My mamy identycznie, ciagle cos odkladamy, zostaly nam jeszcze 2 drzwi do wymiany, wyspa stoi zabudowana, niby cacy, ale od tej strony ktorej nie widac nie ma szafek, do garderoby wrzucilismy jakies stare regaly od szwagra, jeden pokoj najwiekszy, ktory ma byc chlopakow stoi w totalnej rozsypce, robi za graciarnie :D i tak tylko wyliczamy co jeszcze nam zostalo, a te rzeczy juz zrobione wymagalyby poprawki przy dzieciach :D i tak mielismy zaczynac juz ten pokoj ale wyskoczyla kosztowna naprawa auta... Ciekawe czy kiedykolwiek wykonczymy na tyle, zeby moc powiedziec, ze skonczone [emoji14] o, ale w wakacje udalo nam sie na ogrodku pod domem zrobic dzieciom wypasiony plac zabaw, wiec przynajmniej w cieple dni wypuszcze stadko i bedzie chwila spokoju [emoji14]

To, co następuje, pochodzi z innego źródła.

A landscape with many peaks, sampled at points; each row gives a point and its height.
A climber steps from a point to the highest of its 2 nearest points, and stops where none of them is higher. Distance is the straight distance between rows; heights are no part of it.
Bobi: [129  99  83  79  95 127  87 170  94 154 115 199 117 161  89 112 134 133
 102 134 100]  height 12.6
Lata: [189 100  88 118 168  94  90  99 129 165  93 158 137 164 170 130 113 136
  99 138 101]  height 34.6
tobeb: [133 196  91  54 107 130 143 120 176 128 114 143 108 152 138 152  90 134
 131 149 128]  height 23.7
Ruso: [122 135  80  98 168 102 125  94 119 143 113 145 112 131 166  91 133 131
 137 139  87]  height 26.1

Sent from my LG-K220 using Forum BabyBoom mobile app
 
Evelinia i jak jest z taką dużą różnicą wieku u dzieci.Bo między moimi dziewczynami niecałe 2 lata były to faktycznie miałam dzieci raz po raz.Niby ciężko było momentami ale chyba lepiej bo ciągle byłam z nimi na tym samym etapie
Teraz to będzie horror ogarniać i szkołę dziewczyn i maluszka przy piersi.
Dokładnie tak samo myślę Mychaa.Ja nawet nie będąc w ciąży nie biorę leków profilaktycznie.
My dom kupiliśmy akurat zaraz po pierwszym porodzie bo akurat się okazja trafiła tak że się przeprowadzaliśmy jak Emi miała 3m.Ale jest to hardkore więc teraz chcę już przed porodem się przeprowadzić.

Napisane na SM-G920F w aplikacji Forum BabyBoom
 
Eh.. Ale czepiłyście się słowa 'profilaktycznie' [emoji14] Chodzi o to, że po 2 stratach lekarz kazał mi brać nospe codziennie z samego rana. Ale w sumie na początku wydawało mi się że nie ma potrzeby.. Trafiłam bardzo szybko do szpitala z bólem brzucha i tam powiedzieli, że brać nospe jak czuje dyskomfort albo jak mam zaplanowany dzień inaczej niż zwykle. Bardziej ruchomo.. Bo każde wyjście z domu kończyło się w ogromnymi bólami brzucha i niewiadomo było skąd są. Z opakowania nospy zjadłam jak dotąd 4 tabletki. Nie sądzę żeby było to dużo, a te straszne bóle nie wróciły. ;) Ot i cała 'profilaktyka'.. :)
 
U mnie już po obchodzone... dowiedzialam sie ze dziecko chore moje kochane ale nie w brzuchu tylko Emilka. Jakas grypa ja zlapa...serce Mi pęka normalnie.